Erdoğan'dan Kılıçdaroğlu'na: Halkımdan besleniyorum

Güncelleme Tarihi:

Erdoğandan Kılıçdaroğluna: Halkımdan besleniyorum
Oluşturulma Tarihi: Mayıs 15, 2016 23:25

Cumhurbaşkanı Tayyip Erdoğan, “Van’da il başkanları toplantısında konuşan zat, şahsıma karşı yine alçakça bir ifade kullandı. Bizim kandan beslendiğimizi söylüyor. Haddini bil. Ben halkımdan besleniyorum. Kandan beslenen birileri varsa, rahmetli Menderes ve iki arkadaşının idamına zemin hazırlayan CHP zihniyeti” dedi. Erdoğan İstanbul’da, Uluslararası Öğrenci Dernekleri Federasyonu ile Türkiye Gençlik Vakfı’nın 9. Öğrenci Buluşması’nda özetle şunları söyledi:

Haberin Devamı

KAN GEREKİR KAN DİYOR
“ŞİMDİ çıkmış bir tanesi, dünyanın değişik yerlerinde, ‘Başkanlık sisteminin gelmesi için kan gerekir, kan’ diyor. Üç unsur var. Bu üç unsurun bir tanesi mezhepçilik unsurudur, ikincisi ırkçılık unsurudur, üçüncüsü terör unsurudur. Bu zatın söylediklerinde, bu üç unsurun tamamı var. Bunlar kandan besleniyorlar. Aynen bölücü terör örgütünün uzantıları gibi. Bunlarda da o hava esmeye başladı. Herhalde oraya imrendiler. Baktılar ki bu iş, sandıkla gelmiyor. Girdiği her seçimde malum, aldığı netice ortada. Şimdi ‘Acaba kanla netice alır mıyız?’ diye buna bakıyor. Alamayacaksın. Bu milletin üstüne çıkamazsın. Millet ne derse o olacak.

HADDİNİ BİL HADDİNİ
Van’da il başkanları toplantısında konuşan zat, şahsıma karşı alçakça bir ifade kullandı. Bizim kandan beslendiğimizi söylüyor. Haddini bil haddini. Ben halkımdan besleniyorum, halkımdan. Kandan beslenen birileri varsa 1960’ta rahmetli Menderes’in ve iki arkadaşının idamına zemin hazırlayan CHP zihniyetidir, sizsiniz.
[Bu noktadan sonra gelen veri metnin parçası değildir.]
rotation steps, each row followed by its count of steps:
The counts run from 0 to 151.
[166 113  95 132 154 112 158 145 168 179 108 145 125 166 112  93 109 146
 146 108 114 105 143 137 164 193 155 126 144 118 162 158 136 159]	21
[147 126  92 108 147 111 180 137 156 151 117 149 107 162 114 131  94 156
 164 111 136 132 159 131 188 173 154 124 129 113 170 158 110 162]	20
[148  96 142 118 134 158 174 123 115 176 115  86 123 144 108  74 164 104
 130 159  88 120  92 102 147 115 126  82 159 137 115 101  86 125]	56
[120 114 160 123 141 153 158 125 181 137 121 102 117 163 158 148 124 153
 134 132 141 125 135 105 185 163 130 122 121 136 127  60  96  97]	117
[140 113 110 141 117 120 124 112 201 175 133 101 126 149 107 106 133 139
 137 163 109  55 122 105 146 151 112 116 157 127 119 125  95  94]	107
[169 100 100 121 162 145 172 166 160 112 125 117 118 137 159 132 154 160
 153 132 114 118 110 148 160 186 122  98 148 146 103 101 109 162]	125
[131 111 152  76 147 155 118 118 152 155 127 121  82 148 128 122 132 117
 154 136 143 117 105  87 201 125 134  91 125 117 116  96  70 109]	110
[155  96 108 120 135 136 184 161 155 125 128 138 100 149 161 175 164 165
 155 140 128 121 140 125 155 174 115  86 136 139 125  92 123 146]	124
[143 100  99 105 144 125 164 100 101 137 133 158 120 164  96 143 164 106
 153 152  65  94 124 140 155 121  93  84 141 131 146 111 103 149]	4
[154 120 142 145 170 158 167  99 159 120 126  78 144 152 127 116 141 108
 144 142  82  99 125 166 132 148 120  93 140 151 117 100  89 167]	127
[116 148 143 121 127 100 183  98 119 116 126 140 142 199 123  94 140 167
 125 128 104 120 109 148 181 182 118 100 131 108 129 143 103 141]	138
[140 135 107 155 112 139 189 113 198 133 136 107 109 162 111 134 125 100
 137 146 114 138 157 107 125 137 119  85 149 165 160  93 120  93]	43
[162  95 161 149 134 142 117 121 150 175 113 171 105 156 101 117 115 111
 148 135 137 117 122  92 170 133 147  75 146 100 143  76  81 123]	31
[150 112 145 120 119 154 115 118 147 152 135 110  59 147 111 119 146 147
 168 157 121  87 132 130 173 121 129  78 115 152 173 111  89 141]	103
[165  86 104 134 137 130 115 153 178 197 124 126 110 166 130  90 126 104
 148 147 110  74 152 127 137 139 149 111 142 163 142 123  94 139]	101
[173 131 123 145 142 160 172 134 162 138 157  91 145 182 158  97 126 121
 120 149 114 125 146 132 130 136 134  67 143 183 145 114 124 159]	48
[143  97  97 127 139 135 115 110 198 174 131 107 128 144 106 127 106 143
 134 178 140  82 122  96 170 171 115 112 155 126 111 150  95 137]	106
[173 110 116 142 143 146 143 105 174 150 145 123 130 119 100 122  89 166
 139 128 121  79 124 135 162 167 166 109 170  89 155 134 102 145]	27
[133 112 121  99 140 112 169 103 108 141  82 143 113 162  72 105 135  98
 161 100  89 121 120 150 180 144 132 135 144 120 134 109  65 116]	11
[180 107 107 141 156 104 149 164 165 153  80 123 112 173  89  83 117 136
 156 108  93 121 117 153 152 134 124 148 142 151 137 119  91  98]	16
[127 130 123 106 156 119 130 128 194 147 102 119  82 157  95 114 177 107
 163 131 125 122 123 100 162 158 102 105 126 126  98  89  94  80]	115
[164 122 119 127 160 113 151 124 132 122 136 135 155 193 144 129 100 173
 110 154  78 100 113 150 178 147  91 119 133 123 117 127  76 124]	8
[167  40 125 115 162 121 140 133 115 103 158 135 136 146 127 112 139 200
 145 149 110 118 133 147 145 127 113  91 149 103 140 142  96 143]	79
[147  83 119 115 131 150 186 137 104 136 123 158 121 146 125 147 171 118
 151 146 118 114 121 115 167 180 118  92 159 124 116 114  97 163]	130
[169 115 153 130 160 128 167 149 120 138 107 163  66 166 108 112 146 161
 172 100 127 151 133 141 148 116 127  90 135 114 170 116 123 161]	149
[117 117 159 101 155 130 208 105 118 127 114  97  86 174 129 105 148 150
 137 127 119 168 130 108 167 100 113 110 124 114 132 119  97 107]	64
[108 128 154 122 111 128 197  92 102 127 109 134 141 168  92 114 152 161
 125 138 111 108 122 146 180 186 143 124 149 102 143 121  67 134]	137
[107 117 127 116 123 158 134 105 178 143 145 100 163 164 117 113 102 173
 134 159 124  86 116 100 199 156 121 104 129 127 131 104 119 102]	112
[158  80  89 129 133 120 124 161 157 150 115 134 106 189 110  94 108 109
 180 136 112 147 157 131 147 121 127 114 128 193 162 123 108 115]	95
[168 128 118 125 145 127 179 139 141 153 166 100 129 165 163  99 148 151
  93 169 113 113 116 114 138 137 105  63 153 130 103 145  98 135]	54
[132 124 124 123 162 154 158 104 196 133 100 100 121 155 105 115 162  86
 165 121 102 126 147 142 146 185 112 105 125 162 115  84 128 144]	121
[166  57 115 113 188 113 124 118 145 107 146 121 130 123 105  92 122 169
 155 131 103 130 119 153 150 133 122 102 154 120 112 159  90 132]	80
[147 144 105 116 143  82 162 140 138 136 116 163 130 214 121 120 114 176
 134 140 112 132 131 132 195 170 105 123 117 121 141 142 115 120]	14
[163 129 135 145 136 130 172 110 148 135 160  94 112 169 149 116 150 174
  79 181 136 124 131 116 151 182 118  69 146 123 111 146  97 149]	53
[134 111 120 110 138 142 195 101 119 136 121 155 110 151 129 158 157  86
 157 148  94 106 129 103 161 145 115  78 131 120 128 104  89 162]	129
[149  87 120 125 137 132 165  84 134 139 128 130 161 175 112 139 140 103
 140 160  55  79 124 153 151 117  97 108 135 134 137 117 111 165]	3
[129  53 137 105 130  95 142 105  98 130 140 186 128 169 119 127 145 147
 144 144 117 118 139 109 154 124 126  93 139 104 153 126  78 103]	84
[166  47 148 141 142 114 141 112 110 131 141 148 111 157 135 149 139 196
 136 151 109 113 154 128 141 126 119  95 141 104 143 108 114 146]	78
[129 150 113 106 149 100 171 128 126 122 121 156 146 210 119  85 135 142
 127 126 102 131 106 131 169 169  95  98 125 122 114 152 107 143]	139
[120 124 142 143 138 151 166  93 185 137  92 123 106 167 121 158 158 103
 147 149 106 122 162 125 145 183 114 101 120 162 123  66 122 145]	122
[160 131 112 133 133 135 143 113 175 108 164 131 135 142  94  86 105 168
 163 126 116 110 106 110 164 142 119  64 148 101 131 140 110  87]	34
[106  78 123 109 149 139 199 119 153 145 113 105 149 179 105  97 117 167
 120 138 129 173 135 103 183 166 133 141 140 120 122 128 147 143]	66
[147 132 113 148 153 168 140 143 190 119 126 110 147 165 106  77 103 121
 151 121 132 164 115 127 151 179 126  83 149 159 120 107 117  94]	41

Medya güçlerini, tetikçilerini kullanarak, bizi karalamaya, itibarsızlaştırmaya çalışıyorlar. Hiç kusura bakmasınlar, onların itibar suikastları bizi yıldırmaz. Biz, mazlumlara sahip çıkmaya, diklenmeden dik durmaya; doğrunun, barışın tarafında durmaya devam edeceğiz. Çünkü biz, kuvvetimizi medyadan, sermayeden değil; seccadelerini gözyaşlarıyla ıslatan mazlumların dualarından alıyoruz.

KALBİNİZİ KİRAYA VERMEYİN
Bugün dünyada 4.5 milyon civarında öğrenci kendi ülkesi dışında eğitim hayatını sürdürüyor. Bunların kahir ekseriyeti ABD, İngiltere, Fransa, Avustralya gibi ülkeleri tercih ediyor. Bu ülkelerin çoğunun uluslararası öğrencileri bir nevi kazanç kapısı olarak gördüklerine şahit oluyoruz. Fakat bizim için, milletimiz için uluslararası öğrenciler salt bir gelir kapısı değildir. Bilakis misafir öğrencilerimiz, dost ve kardeş ülkelerle kucaklaşmanın, işbirliğinin, tecrübe paylaşımının bir vesilesidir. Sizler aynı zamanda, çok kritik bir dönemde ülkemizde bulunarak, dünyanın yaşadığı en büyük insani dramlardan birine de yakından şahitlik ediyorsunuz. Ülkemizin sınır komşusu Suriye’de, 6 yıldır kardeşlerimiz acımasız ve gayri meşru bir rejim tarafından hunharca katlediyor. Bugüne kadar yaklaşık 600 bin masum insan varil bombalarıyla, balistik füzelerle, işkencelerle, kimyasal silahlarla öldürüldü. 13 milyon Suriyeli evinden oldu, bunların 6 milyonu vatanını terk etti.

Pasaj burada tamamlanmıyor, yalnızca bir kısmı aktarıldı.